One function that the engineers here are working on is automatic laying of the fiber onto molds. Common industrial robots are not as precise in their operation as the most advanced aerospace manufacturing machinery, however. And even the casual observer can see that a machine no bigger than a horse, and maybe as small as a child, will lack the physical reach of a bespoke installation bigger than a house. Applying common industrial robots therefore means adapting them, as well as the process and part design, Edwards says. Modification of the machine includes fitting it with an advanced working head for contact with the part.
The plant here has 14 ordinary robots now, but they are employed traditionally. One of their functions is drilling, the sort of work for which such machines are already widely used. Here, the process was developed for the 787 and then applied to the 737.
Another future robotic function is repairs to composite structures, especially sanding, which machines could perform more precisely than people and without risk to human health. A particular challenge is to make the robots adaptable to the many possible locations of damage on the aircraft. Robotic repairs could include fixing parts found to have been manufactured imperfectly.
Meanwhile, Melbourne has accelerated production of 787 surfaces. Boeing is delivering the aircraft at a rate of seven a month, with a plan to increase to 10. The plant here is already on its way to 10 partly because it wants to build up a stock so the parts can be transported to the final assembly lines by sea instead of air. Also, Boeing will need plenty of spare flaps, ailerons and flaperons, because such parts stand a good chance of being hit by ground vehicles.
The operation here is a remarkable case of focus imposed on a business—or, rather, two businesses. In 1997, Boeing bought what was then AeroSpace Technologies of Australia, which until the 1980s had been the Government Aircraft Factories, at Fishermans Bend in Melbourne. In 2000, the U.S. company added a Sydney plant to the Melbourne operation, buying the Bankstown facility of Hawker de Havilland. Between them, the two factories had a wide variety of aerostructures work, only some of it for Boeing. The decision was made to divest of everything except Boeing control surfaces; the plants exited such programs as theChallenger 300, and a subcontract for 's Evolved Sea Sparrow Missile.

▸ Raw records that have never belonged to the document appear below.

The rows of each matrix lie in a flat space through zero, up to rounding. After each matrix: how many dimensions does the smallest such space have?

[[-27   8  44   5 -13 -12  -6 -16  -5 -17 -15  -1 -18 -28 -17  17  29  18
    6  17  46  -5]
 [  8  17  15  23 -15  -8  28  19 -26   3   8  -2 -44  -5  20   2 -23  21
  -19 -16 -14 -11]
 [ 44  15  40  -7  45 -19 -27  12 -12  -7  10 -12 -26   5   3 -10 -13   8
  -13 -15  20 -29]
 [  5  23  -7  26 -25  10  10  17 -24   2  -1 -19  35  33  39 -11   1 -21
   -4  -2  35  -7]
 [-13 -15  45 -25 -16  27  10 -20   6  -2   3   3  11  -9  -4  -7  26   9
  -13   3  -3 -16]
 [-12  -8 -19  10  27  22   4   9  -3 -21 -12  -3  16  -6 -10  -3  -9  13
   -8   7 -17  44]
 [ -6  28 -27  10  10   4  15 -12  -3  -7 -11  -9  11  16  18  -6  -7 -25
  -35 -21   5  11]
 [-16  19  12  17 -20   9 -12  10   7 -24  20   8   8   2  -3   2  -8 -22
    2  -2   0  22]
 [ -5 -26 -12 -24   6  -3  -3   7  -6   8  -7  -1 -11  19  10  20 -13  44
   -8  20 -13   4]
 [-17   3  -7   2  -2 -21  -7 -24   8  19  -5  34  -6  -6  11  -1   1  10
   -8 -17  16   9]
 [-15   8  10  -1   3 -12 -11  20  -7  -5 -10  15  -3  21  17  -4 -10  -8
   12 -15  26 -18]
 [ -1  -2 -12 -19   3  -3  -9   8  -1  34  15 -25  16   5   7 -12 -14  12
   -4  22  15   1]
 [-18 -44 -26  35  11  16  11   8 -11  -6  -3  16  11  -2  24 -12  30  -1
  -17   5   8   0]
 [-28  -5   5  33  -9  -6  16   2  19  -6  21   5  -2   7  -3  -2   4  15
  -23 -16  15 -19]
 [-17  20   3  39  -4 -10  18  -3  10  11  17   7  24  -3 -13   1   6  17
    3 -26 -11  19]
 [ 17   2 -10 -11  -7  -3  -6   2  20  -1  -4 -12 -12  -2   1   5  -9 -10
   -7 -24  11   6]
 [ 29 -23 -13   1  26  -9  -7  -8 -13   1 -10 -14  30   4   6  -9  15  36
  -12 -45  -3  -5]
 [ 18  21   8 -21   9  13 -25 -22  44  10  -8  12  -1  15  17 -10  36   3
   -7  20 -34 -41]
 [  6 -19 -13  -4 -13  -8 -35   2  -8  -8  12  -4 -17 -23   3  -7 -12  -7
   -7  24  41   7]
 [ 17 -16 -15  -2   3   7 -21  -2  20 -17 -15  22   5 -16 -26 -24 -45  20
   24  14  31  22]
 [ 46 -14  20  35  -3 -17   5   0 -13  16  26  15   8  15 -11  11  -3 -34
   41  31  55  -4]
 [ -5 -11 -29  -7 -16  44  11  22   4   9 -18   1   0 -19  19   6  -5 -41
    7  22  -4  73]]
 => 18

[[  5 -18  32  13  38 -62   0 -13 -23 -12 -18 -18  -1 -19 -61  -6  26   3
   -5 -11  38  28]
 [-18  -6  28  16 -13  42  20  53 -20 -13  -3 -20 -41  12 -13 -34  -3 -43
   17  25 -44 -13]
 [ 32  28 -17  25  23 -16  42  -4   3  19   8  -6  14  -8 -33  15   4   3
  -20 -27  41   0]
 [ 13  16  25 -39  23 -87 -35 -20 -16 -35  -4 -30  -3   8  15  26  18  48
  -13 -11  45  52]
 [ 38 -13  23  23 -31 -26  33  46 -10  12  15 -18 -30  23 -35 -17  46   6
  -38 -17  50  27]
 [-62  42 -16 -87 -26 -20 -44  -9   1 -57  -6  27  38   4  87  18  23  66
    9  22 -39  21]
 [  0  20  42 -35  33 -44 -40   0 -31 -49  -5 -54 -43  15  28  17 -23   9
   16  11  -2  35]
 [-13  53  -4 -20  46  -9   0 -31  -3 -14  11  -1   8 -21  27  20 -25   4
   30  -8 -13  16]
 [-23 -20   3 -16 -10   1 -31  -3 -36 -21 -17   3 -29  -5 -17  13 -14  33
  -26   8   8   3]
 [-12 -13  19 -35  12 -57 -49 -14 -21 -43 -29 -24   3   6   3  17   6  35
   -9  14  12  17]
 [-18  -3   8  -4  15  -6  -5  11 -17 -29 -30 -23   6   1 -19  -2  -5  -8
    4  22 -20 -18]
 [-18 -20  -6 -30 -18  27 -54  -1   3 -24 -23 -14  -3  23  48  11 -40   0
   10  36 -45 -33]
 [ -1 -41  14  -3 -30  38 -43   8 -29   3   6  -3 -77  14   8   6 -42  10
  -21   7   2   3]
 [-19  12  -8   8  23   4  15 -21  -5   6   1  23  14 -30 -22  -1   0  -2
   10 -10  -2   2]
 [-61 -13 -33  15 -35  87  28  27 -17   3 -19  48   8 -22 -36 -22  -5  -9
   -9  24 -53 -53]
 [ -6 -34  15  26 -17  18  17  20  13  17  -2  11   6  -1 -22 -40  28 -38
   16   9 -21 -10]
 [ 26  -3   4  18  46  23 -23 -25 -14   6  -5 -40 -42   0  -5  28 -84 -30
   12   1  -2 -23]
 [  3 -43   3  48   6  66   9   4  33  35  -8   0  10  -2  -9 -38 -30 -89
   50  23 -61 -57]
 [ -5  17 -20 -13 -38   9  16  30 -26  -9   4  10 -21  10  -9  16  12  50
  -54  -7  28   6]
 [-11  25 -27 -11 -17  22  11  -8   8  14  22  36   7 -10  24   9   1  23
   -7 -14   1   7]
 [ 38 -44  41  45  50 -39  -2 -13   8  12 -20 -45   2  -2 -53 -21  -2 -61
   28   1  12  -5]
 [ 28 -13   0  52  27  21  35  16   3  17 -18 -33   3   2 -53 -10 -23 -57
    6   7  -5 -46]]
 => 8

[[-34  11   9  -4  -3 -22  -5  32  28  13  13  16  -7  21  -8 -32 -32 -30
    5  11 -22  19]
 [ 11 -17 -17  26   7   1  24 -18  -1   2  15 -11   9 -25  26  21  17  -1
  -13   2   0 -13]
 [  9 -17 -40   0  -5 -15  27 -31 -13 -36  25  -4 -53 -26 -21  39 -28  -1
    1 -13  33 -33]
 [ -4  26   0   0 -41  -2   7 -26  11 -23   2   6  19 -27  -3  45  -8  12
   -6 -19  47 -18]
 [ -3   7  -5 -41   0  11  -2  16 -33  15 -38   3   3  16 -26 -39 -19 -22
   23 -23   1  -5]
 [-22   1 -15  -2  11  -8   2  22  -6  36  -3  -4  -2  17  10 -67  13 -37
    6  19 -38  29]
 [ -5  24  27   7  -2   2 -70  19  24  11   4  22  -9  34  13 -34  16 -32
   31   3  42  61]
 [ 32 -18 -31 -26  16  22  19 -29 -66  -2 -25 -24 -26  -5 -21  -8  24  26
    1  -3  -8 -22]
 [ 28  -1 -13  11 -33  -6  24 -66 -26 -29   6 -16  -2 -56   1  36  11  22
  -30 -15  42 -27]
 [ 13   2 -36 -23  15  36  11  -2 -29   4 -15   4   5  39  10   8  31   3
   21   1 -10   6]
 [ 13  15  25   2 -38  -3   4 -25   6 -15 -31  17  26 -15   4  25  -7  -1
  -15 -41  13  15]
 [ 16 -11  -4   6   3  -4  22 -24 -16   4  17  -2  -5  -6   6   3  -5   1
  -21   7 -10  -8]
 [ -7   9 -53  19   3  -2  -9 -26  -2   5  26  -5 -94  -7 -12  18  18 -17
   33  -4  54  27]
 [ 21 -25 -26 -27  16  17  34  -5 -56  39 -15  -6  -7   4  -2 -55 -23 -25
   -7   0 -28 -21]
 [ -8  26 -21  -3 -26  10  13 -21   1  10   4   6 -12  -2   1  15   5   3
   -1  -1  18   9]
 [-32  21  39  45 -39 -67 -34  -8  36   8  25   3  18 -55  15 -53 -15 -77
   -7 -16  59  32]
 [-32  17 -28  -8 -19  13  16  24  11  31  -7  -5  18 -23   5 -15 -20 -17
   13  -1  17 -28]
 [-30  -1  -1  12 -22 -37 -32  26  22   3  -1   1 -17 -25   3 -77 -17 -56
    8   4  14  27]
 [  5 -13   1  -6  23   6  31   1 -30  21 -15 -21  33  -7  -1  -7  13   8
   -9  -2 -36 -27]
 [ 11   2 -13 -19 -23  19   3  -3 -15   1 -41   7  -4   0  -1 -16  -1   4
   -2 -16 -10  11]
 [-22   0  33  47   1 -38  42  -8  42 -10  13 -10  54 -28  18  59  17  14
  -36 -10 -47  -4]
 [ 19 -13 -33 -18  -5  29  61 -22 -27   6  15  -8  27 -21   9  32 -28  27
  -27  11  -4 -73]]
 => 12

[[ 103  -45  -31  -21  -31   48  -14  -58  -32  -22   17  -46    2   -7
   -65  -29  -13   34  -56  -55  -17   24]
 [ -45 -117   -5  -16  -19   12  -54  -45  -24   36  -66  -60   29   75
     8   29   10  110   27   -8  -12    6]
 [ -31   -5    6   29  -42   34   22    3    5    0   90    3   88    0
     6  -16  -39   43  -16   57    3  -25]
 [ -21  -16   29  -37   -5   -8   -4  -39   -2   25   23   14   46   23
    -9   -7  -14   44  -23   28   18  -18]
 [ -31  -19  -42   -5  115  -30  -19  -38   19  -44   -7  -47    4   77
    27   15   38  -25   11   -9  -71   25]
 [  48   12   34   -8  -30   15   -2   13    4   21   23   17   34   12
   -29   -7  -24   -2  -27  -16    9  -23]
 [ -14  -54   22   -4  -19   -2   -5  -27  -17   -3   38    7    7  -13
    11    9  -10   47  -14   20   19    3]
 [ -58  -45    3  -39  -38   13  -27  -53   -8   57  -30  -19   50   56
   -20   -9  -15   94    8   54    0  -15]
 [ -32  -24    5   -2   19    4  -17   -8  -21   -2  -22   -5    2   -5
    32    4   24   20   32   -5   24    2]
 [ -22   36    0   25  -44   21   -3   57   -2   32  -63    4  -35  -26
    -3  -12    3  -17   48   24    6   -5]
 [  17  -66   90   23   -7   23   38  -30  -22  -63   71  -37   38  -31
    -5  -56    7   33  -83   57  -24   49]
 [ -46  -60    3   14  -47   17    7  -19   -5    4  -37  -40   30   28
    17    4    1   72    6   28   -5   20]
 [   2   29   88   46    4   34    7   50    2  -35   38   30   25   -1
    36  -32   12  -60   15   50    0    4]
 [  -7   75    0   23   77   12  -13   56   -5  -26  -31   28   -1   -8
    63   -1   49  -93   77  -47   31  -15]
 [ -65    8    6   -9   27  -29   11  -20   32   -3   -5   17   36   63
    44   23    6    1   18   35   -3   -3]
 [ -29   29  -16   -7   15   -7    9   -9    4  -12  -56    4  -32   -1
    23   -5   27  -24   31   10    7   21]
 [ -13   10  -39  -14   38  -24  -10  -15   24    3    7    1   12   49
     6   27   -4  -11    9  -15  -21  -12]
 [  34  110   43   44  -25   -2   47   94   20  -17   33   72  -60  -93
     1  -24  -11 -115    0   29   21   -5]
 [ -56   27  -16  -23   11  -27  -14    8   32   48  -83    6   15   77
    18   31    9    0   47    0   -2  -21]
 [ -55   -8   57   28   -9  -16   20   54   -5   24   57   28   50  -47
    35   10  -15   29    0   32   44  -40]
 [ -17  -12    3   18  -71    9   19    0   24    6  -24   -5    0   31
    -3    7  -21   21   -2   44  -20   18]
 [  24    6  -25  -18   25  -23    3  -15    2   -5   49   20    4  -15
    -3   21  -12   -5  -21  -40   18  -17]]
 => 11

[[ 22  28  22 -26  41  23   4  29   2  -1   5   0  11  23  10  24  -9  -3
  -13  13  42   3]
 [ 28 -21  29 -15 -17 -36 -15  48   9  37  12   6  -4  43   2   0 -29 -10
  -13   8   9  33]
 [ 22  29 -27  -9  -6 -34  11 -38   1  17  19 -20 -12 -32 -15 -15  -2  10
    4  10 -16 -39]
 [-26 -15  -9 -15   6  34  11   2  23 -20   8  15 -11  23  13   4  -8 -25
   10  13   5  21]
 [ 41 -17  -6   6 -44 -30  -9  -9   6  16  20 -16 -14  40 -16   3  -5 -22
   -5  15 -12 -18]
 [ 23 -36 -34  34 -30 -21 -50  29  20   2  -9  25   9  -4 -35  10   1  16
  -24 -26 -17  51]
 [  4 -15  11  11  -9 -50 -36  21  -1  -3 -19  -8  17  -4 -35 -30  -9   4
  -32 -26 -10  -6]
 [ 29  48 -38   2  -9  29  21 -18  -5 -20 -11 -10  26 -29 -49  20  20  42
    5 -27   4  -9]
 [  2   9   1  23   6  20  -1  -5 -19 -18  -6 -23  18   4   8   7 -13  -2
   12  -6  17  -7]
 [ -1  37  17 -20  16   2  -3 -20 -18 -37  -2  56   4  -8  -3  12  -8  -9
  -19  -9 -28  25]
 [  5  12  19   8  20  -9 -19 -11  -6  -2 -35  16  26 -40  -7  -3 -19   0
  -25 -19 -45   8]
 [  0   6 -20  15 -16  25  -8 -10 -23  56  16 -33 -17  25   1  12  10  10
    4   4 -27   1]
 [ 11  -4 -12 -11 -14   9  17  26  18   4  26 -17 -10  -5   7  24  -7   3
    0  -2  19 -19]
 [ 23  43 -32  23  40  -4  -4 -29   4  -8 -40  25  -5 -63  -2   1 -11 -14
   -5  18  -4  14]
 [ 10   2 -15  13 -16 -35 -35 -49   8  -3  -7   1   7  -2 -80   7  -4   8
    3 -27 -17  -3]
 [ 24   0 -15   4   3  10 -30  20   7  12  -3  12  24   1   7  -4 -14   4
   -7  12  -9  50]
 [ -9 -29  -2  -8  -5   1  -9  20 -13  -8 -19  10  -7 -11  -4 -14  17  14
   -5 -19  26  15]
 [ -3 -10  10 -25 -22  16   4  42  -2  -9   0  10   3 -14   8   4  14 -20
   -7 -16  14  17]
 [-13 -13   4  10  -5 -24 -32   5  12 -19 -25   4   0  -5   3  -7  -5  -7
   -4 -28 -42   1]
 [ 13   8  10  13  15 -26 -26 -27  -6  -9 -19   4  -2  18 -27  12 -19 -16
  -28 -37 -17  28]
 [ 42   9 -16   5 -12 -17 -10   4  17 -28 -45 -27  19  -4 -17  -9  26  14
  -42 -17  12   0]
 [  3  33 -39  21 -18  51  -6  -9  -7  25   8   1 -19  14  -3  50  15  17
    1  28   0  22]]
 => 20

[[ 14  20 -13  -7  81  -9  -6  -8  31 -20  -8  36  51  -5  -6  30 -28  74
   12   6  -8  23]
 [ 20 -13  14 -18 -17   2  37  -9 -13 -10  21 -39  -2   5  15  -3 -15 -10
  -12  30  16   0]
 [-13  14 -41  27 -13  20 -26 -12  -4 -17 -24 -16  25 -75   1 -48   9 -23
   23   3   9  -8]
 [ -7 -18  27  41  20  -2  28 -64   3 -52 -12  50  51 -26 -54   3  51   2
   50   2  56  94]
 [ 81 -17 -13  20  88 -45 -26  36 -41  -5 -12  44  34 -28  16   8 -53   2
  -34 -25 -37  -6]
 [ -9   2  20  -2 -45  19  11  -2   0 -53  49  41 -34  49  -4   8  40 -42
   -2   1  23  30]
 [ -6  37 -26  28 -26  11  15 -14 -32 -16   4  40  -9  56 -48  15  15  -6
  -40  21 -13  36]
 [ -8  -9 -12 -64  36  -2 -14   9  34  18  35  29 -16 -14  21  17 -13 -35
    9 -15 -12  -6]
 [ 31 -13  -4   3 -41   0 -32  34  70  25 -14  20  -7 -26  15  29  14  46
   18  -7 -11 -14]
 [-20 -10 -17 -52  -5 -53 -16  18  25 -63  -2  19 -39 -30   9  33  59  60
   24 -38  57  79]
 [ -8  21 -24 -12 -12  49   4  35 -14  -2  67  32 -43  40  -1  -7 -22 -74
  -56 -30 -30 -39]
 [ 36 -39 -16  50  44  41  40  29  20  19  32  56  23 -42 -38  40 -13  29
   -8 -63 -25 -11]
 [ 51  -2  25  51  34 -34  -9 -16  -7 -39 -43  23  94 -26 -25  22  -4  41
   17   9  41  19]
 [ -5   5 -75 -26 -28  49  56 -14 -26 -30  40 -42 -26  -5   3 -17  24 -36
    5  33 -19  18]
 [ -6  15   1 -54  16  -4 -48  21  15   9  -1 -38 -25   3  57 -51 -33 -41
   -1 -12 -20 -39]
 [ 30  -3 -48   3   8   8  15  17  29  33  -7  40  22 -17 -51  53   5  20
  -14 -32 -20  13]
 [-28 -15   9  51 -53  40  15 -13  14  59 -22 -13  -4  24 -33   5  46  -8
   38  -2 -27 -29]
 [ 74 -10 -23   2   2 -42  -6 -35  46  60 -74  29  41 -36 -41  20  -8  38
    0  36 -26  81]
 [ 12 -12  23  50 -34  -2 -40   9  18  24 -56  -8  17   5  -1 -14  38   0
   44 -16 -13 -25]
 [  6  30   3   2 -25   1  21 -15  -7 -38 -30 -63   9  33 -12 -32  -2  36
  -16  13  26  31]
 [ -8  16   9  56 -37  23 -13 -12 -11  57 -30 -25  41 -19 -20 -20 -27 -26
  -13  26  -7 -72]
 [ 23   0  -8  94  -6  30  36  -6 -14  79 -39 -11  19  18 -39  13 -29  81
  -25  31 -72 -29]]
 => 14

[[-25 -20  10  -9  10 -12 -10 -18  10  -1   5  14   6 -12  -9  -3  -3  -2
    5  -6  10   8]
 [-20 -32   9  -3 -13   6 -27 -10  10   4  13 -13  -7  -6 -11   0   8   1
    0  -5  -2  13]
 [ 10   9 -14   8   1   8  -2  -2   4   1  -6  -3   7   1  12  -2  -3  -5
  -13  -6   1  -1]
 [ -9  -3   8 -32  -5 -13   5   4   9   5   9  -2  -1  10  -8  -3   9   9
    3  -9  -5   0]
 [ 10 -13   1  -5 -79  15  -1  33   2  12  11   6  -1  14  18   7 -12   9
    3   6 -30  -2]
 [-12   6   8 -13  15 -57   3 -12   4 -15 -18  15  18  16   9   6   1  -5
   18   3  29 -20]
 [-10 -27  -2   5  -1   3 -34 -15   4  -8   5  -4  13 -13   6 -19  12   1
   -6 -16   4   5]
 [-18 -10  -2   4  33 -12 -15 -27  14  -8  -1   3  12  -6  -4  -4   2  -5
    0 -11  17  -2]
 [ 10  10   4   9   2   4   4  14 -27  -9  -7  -7 -13  -7 -12   6  11   6
    7  13  -4   3]
 [ -1   4   1   5  12 -15  -8  -8  -9 -21 -17   0   7   8   2  -1   9   1
   10  -7   9  -5]
 [  5  13  -6   9  11 -18   5  -1  -7 -17 -16  16  17   3  11   2  -5  -1
    8   0   9 -14]
 [ 14 -13  -3  -2   6  15  -4   3  -7   0  16 -30  -6  -7  -8  -4  12  -4
  -10  -5 -23  10]
 [  6  -7   7  -1  -1  18  13  12 -13   7  17  -6 -16 -14 -17   5  -3   1
    1  11 -22  12]
 [-12  -6   1  10  14  16 -13  -6  -7   8   3  -7 -14 -30 -21   5   6  -1
   -9   8   9  21]
 [ -9 -11  12  -8  18   9   6  -4 -12   2  11  -8 -17 -21 -33  12   2  -3
    1   4 -12  26]
 [ -3   0  -2  -3   7   6 -19  -4   6  -1   2  -4   5   5  12 -35  23  16
   -6 -15  14 -13]
 [ -3   8  -3   9 -12   1  12   2  11   9  -5  12  -3   6   2  23 -24  -8
    2  12   2  -2]
 [ -2   1  -5   9   9  -5   1  -5   6   1  -1  -4   1  -1  -3  16  -8  -8
    0   7   3  -3]
 [  5   0 -13   3   3  18  -6   0   7  10   8 -10   1  -9   1  -6   2   0
  -17  -5  -4   3]
 [ -6  -5  -6  -9   6   3 -16 -11  13  -7   0  -5  11   8   4 -15  12   7
   -5 -24  -1  -3]
 [ 10  -2   1  -5 -30  29   4  17  -4   9   9 -23 -22   9 -12  14   2   3
   -4  -1 -30  16]
 [  8  13  -1   0  -2 -20   5  -2   3  -5 -14  10  12  21  26 -13  -2  -3
    3  -3  16 -19]]
 => 11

The latest step is to leave Bankstown, where Boeing has been a tenant, and concentrate at Fishermans Bend, where the company owns the land and has its R&D center. The Melbourne facility was also close to Australia's Defense Science & Technology Organization, which has facilities for fatigue- and static-testing. “We are in the final stages of consolidating the work in Melbourne,” says Dickinson, noting that production can be expanded here by reducing area occupied by current activities. Quickstep is moving into the Bankstown facility.
The concentration on composites was determined by developments in aircraft design: On the latest Boeing aircraft, control surfaces are all composite. Equipment for building in metal was sold to newly established Indian manufacturer Mahindra Aerospace in 2010. According to the strategy, that will probably not be the last time that Boeing Aerostructures Australia leaves a less advanced technology to a rival in a lower-cost country.